Mais le succès du blog et de son patron Wittes ne tient pas seulement à sa ligne éditoriale. Le bonhomme, qui se décrit lui-même comme « un homme d'âge moyen avec un emploi de bureau qui s'entraîne raisonnablement mais pas trop non plus » est aussi capable de quelques provocations en lien avec sa passion pour les arts martiaux – qui lui vaut tout de même d'être aujourd'hui ceinture noir de taekwondo et d'aïkido. Dernièrement, il a retweeté un message adressé à Poutine qu'il avait lui-même posté en 2015. Son objet ? Proposer tout simplement au président russe de se mesurer à lui en taekwondo pour qu'il prouve à tout le monde qu'il mérite bien son titre de ceinture noire tant vanté dans les médias.

Car pour Wittes, ce statut d'expert en arts martiaux attribué à Poutine ne va pas de soi. Les dizaines de vidéos montrant le président russe mettre une misère à ses adversaires sur les tatamis et les photos de lui, torse nu bombé à califourchon sur son cheval, ne constituent pas des preuves suffisantes à son goût.
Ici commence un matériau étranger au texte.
Each row below holds a small network's activations on one input, seen along a few directions.
Each table varies a few parts of the input and shows all the possible inputs, shuffled.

Mieux, Wittes accuse Poutine d'être « un escroc des arts martiaux qui affronte seulement des gens qui craignent son pouvoir et qui acceptent de se faire battre. » Une seule façon pour lui de prouver le contraire : « Combattez-moi, je ne suis qu'un journaliste déjà un peu âgé prêt à en découdre, n'importe où et n'importe quand, du moment que c'est à un endroit où vous n'avez aucune autorité pour m'arrêter. Tout pour couper court à l'écriture de votre roman viriliste dont vous êtes le héros. »

Selon Wittes, cette construction médiatique d'un Poutine doué pour le combat n'est pas simplement guidée par un narcissisme exacerbé. Elle relève aussi d'un programme propagandiste savamment élaboré pour consolider son emprise sur la Russie et se présenter sous un jour menaçant face aux autres grandes puissances mondiales. « Tout cela rentre dans la même logique que les agressions envers les pays voisins de la Russie, la répression engagée contre les communautés LGBTQ ou contre les opposants politiques », écrivait carrément Wittes en 2015, pour qui cette attitude de « mec dur » permet à Poutine d'asseoir son autorité et sa virilité, et donc l'obéissance et la docilité de son peuple.

Etonnamment, Poutine n'a jamais répondu aux avances de Wittes, ce qui a eu le don d'énerver le journaliste. Samedi, il a donc réitéré sa proposition de combat. Peut-être aura-t-il l'honneur d'affronter le président russe, maintenant que ce dernier a aidé Trump à accéder au pouvoir tout en convaincant le président américain de créer une unité commune de cyber-sécurité, Poutine a remporté toutes les victoires dont il avait besoin. Peut-être qu'à la manière d'Alexandre Le Grand, constamment à la recherches de nouvelles batailles à remporter, Poutine acceptera ce combat. Juste pour tromper son ennui.